Domb possessed both an excellent memory and skill in mathematics. At the age of 17 he won a scholarship to Pembroke College, Cambridge. He graduated with a degree in mathematics in 1941. He then joined the Admiralty Signal Establishment in Portsmouth as one of several young scientists working on developing radar systems during World War II. Until that point, radar operators were only able to determine the distance of an approaching object; Domb's group worked out a method for determining the height of an object as well.

After the war, Domb attended Cambridge University. He earned his PhD in 1949 with a doctoral thesis on "Order-Disorder Statistics". His doctoral advisor was Fred Hoyle.

==Academic career==
Domb was a university lecturer in mathematics at Cambridge University between 1952 and 1954 and professor of theoretical physics at King's College London between 1954 and 1981. In the latter position, he became the youngest professor in London at that time.
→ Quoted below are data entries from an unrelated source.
Each path below is one point turned by a fixed rotation once a step. After each direction that follows a path, write how fast that rotation turns it, in degrees per step (0 if it stays still).
Each turn is a multiple of 5 degrees from 10 to 175, or 0.
Each row of a path follows its step; steps can be skipped.
Path 1:
step 0: -18.3 -15.9  12.2  16.6 -27.0  -6.5  11.9 -11.0  -2.7 -14.8   2.8   9.3  17.6 -17.1  20.5 -12.7  11.5 -14.3   6.6  27.5 -23.8   3.7  30.8  -7.2  -2.4  24.1  38.3   6.7  -1.4  -3.0  37.8   0.0   4.8 -17.2 -10.3 -14.1 -21.2 -28.2  38.7  19.6  -9.3
step 1:  13.3 -13.2  -1.5 -36.7   7.0 -31.9  14.5 -22.8 -10.6 -26.8  13.8 -59.4   5.4   8.4   6.5 -19.6  15.6 -19.9 -17.0  -6.2  40.1   8.6  -4.1   3.5  -5.0 -11.8  11.6  -8.2   2.6   5.6  -9.1   1.5  27.3  -4.5 -16.9   0.7  -2.6 -10.9  -5.1  10.3  29.1
step 2:  -6.4  -9.0   3.8   3.3 -13.5  38.7 -10.5  -4.1  22.9  27.3   9.5  -6.4   5.3 -10.7 -18.1 -44.7  -1.8  -4.6  -9.9 -11.1 -25.2  32.5  24.2  20.9 -30.8   9.9  17.6 -27.7  38.8  -2.7  -9.7 -12.6   2.9  -5.2  -8.2  10.0   3.0 -21.7 -10.9 -20.2   1.4
step 3:  19.8 -38.0 -39.6  17.0  25.8  -9.7  32.4 -11.9 -25.3  10.5  -6.6  18.0 -10.2  -8.1   1.7 -11.6 -10.2  -1.2  -6.5 -21.0  10.6 -10.6  16.3 -26.7 -14.7  33.2  19.1 -12.4 -37.7   1.6  -9.9  -0.4   1.3  -9.3 -22.0  14.8 -10.1  -5.6  15.9 -17.1  16.2
step 4: -13.4  13.3  15.5  11.6  30.1  -9.8  -8.6 -21.3 -16.8   5.0  34.8 -15.1   0.4 -22.9 -40.4  12.0  -5.7  13.0  -3.1 -36.7 -11.0  -5.4 -15.4  15.1  25.6 -16.0   0.0 -29.5  19.8 -15.9   7.4  17.0  16.9 -11.0 -25.8   6.5  -9.8 -27.7  21.0  11.5 -11.0
step 5:   2.6  -8.5 -12.6 -10.5   5.4 -12.5  -6.2   2.6   6.9  14.4   4.5  16.5  23.7 -27.4  -6.8  -2.9  28.4 -11.5  -9.6  23.0   9.5  26.9   3.5 -24.9  -6.6  27.6  15.4  -3.6  10.5 -37.9 -13.2 -15.0   4.3 -13.3 -40.9 -19.5  -4.5  31.2 -10.9   5.2 -43.7
step 6:  30.8  29.1  -4.1   3.6  24.9   6.3  16.1  -2.2 -11.2  15.3  22.7  -1.6  -3.2  18.7  22.8  -9.0  22.9 -10.3  26.3 -33.6  19.9   5.3  14.4 -26.7  15.3 -11.3  42.9  15.1  32.7  24.6  -2.8  26.7   2.8   6.6  -5.7  -6.1   8.9  -5.5  16.0  -3.2  -1.2
step 7:   2.1 -13.5  32.9   3.8 -15.6   0.6  11.1  -6.2   5.7 -34.8   6.5  -8.4  15.1   1.9 -18.0   9.3 -28.3  -8.7  33.1  12.7 -11.0  32.2  16.1  -5.4 -15.9  -6.6  37.9 -24.4  -7.4  -8.9  36.1   8.0   1.5  -0.1 -16.3   0.7 -27.9  -3.3   4.0 -28.9 -30.7
step 8:  10.5 -26.8   7.8   3.7 -12.9  -1.7  12.5  25.4 -27.2  -6.4  19.8 -24.9  10.0 -36.4  26.5 -13.9  16.7  -2.2  -2.7 -20.0  14.0  10.7  -5.5  -3.4 -12.0 -18.8  26.2   8.2 -18.0  -6.1   4.6  -2.9  15.2 -26.8 -26.7  11.6  34.8  18.9 -15.3  23.3  33.2
step 9: -35.8   1.0  23.3   7.5  14.9   4.2  16.4 -19.0  28.7  10.2 -31.4   3.3  14.0  -1.1 -13.3 -64.6  16.3 -14.8   4.2 -10.1 -10.4  -0.9  28.4  24.8   6.7 -10.7  15.6  -1.8  10.6   9.9   2.2  20.9  12.6 -19.6 -14.7   4.3 -14.7 -11.2  16.4   7.0   0.8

In 1972 Domb began co-editing what would become a 20-volume series, Phase Transitions and Critical Phenomena, considered a classic in the field. After the death of his first co-editor, Melville S. Green, he worked with Joel Lebowitz.

==Science and Judaism==
In the late 1950s, Domb helped found the British Association of Orthodox Jewish Scientists, based on the American model, and served as its president.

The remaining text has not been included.